Weatherford Democrat

March 9, 2014

ASK A MASTER GARDENER: Is it too early to start a vegetable garden?

Weatherford Democrat

Here are this week’s gardening questions and answers, provided by Parker County Master Gardeners. To submit a question, send it to For more information about Parker County Master Gardeners, or to become a member, call 817-598-6096 or visit

Is it too early to start a vegetable garden?

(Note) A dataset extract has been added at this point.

Each row of a before or after table is a point. The points were changed in one or more steps. Then noise was added and the rows were shuffled. The steps act on columns, c1 being the first. Write out the steps. A step turns or swaps two columns, mirrors them in a line or flattens them onto one, adds a multiple of one to another, or multiplies or shifts one. Angles are multiples of 10 degrees, from the lower column toward the higher: turns from -170 to 170, lines from 10 to 170 but not 90. Use the fewest steps. Two steps may share a column if one is a turn and the other turns, adds or multiplies; they go together, in the order done. Otherwise the lowest column goes first.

Considering our winter temperatures this year, that’s a good question. When it comes to a successful vegetable garden, timing is everything. The goal in Texas is to have most of your vegetable crops mature before the temperatures soar in mid-summer.

A few crops like okra, southern peas, and sweet potatoes need the heat for maturity; but the vast majority of your garden will wilt in the August heat. Because of this, planting time is critical.

Cool-season vegetables like broccoli, cabbage, cauliflower, English peas, onions, and potatoes can go out 6 weeks before the last killing frost, which is projected to be March 17. Beets, carrots, chard, lettuce, radishes and spinach can go out three to four weeks prior to that date.

Cool-season vegetables grow best when temperatures are 60-80 degrees Fahrenheit. These vegetables withstand temperatures as low as 40 degrees, and even a light frost. However, if the temperature drops to freezing or below, you will need to cover your plants. Last year, we had freezing temperatures as late as March 26. Texas gardeners need to be vigilant about watching the weather and providing adequate protection for their vegetables.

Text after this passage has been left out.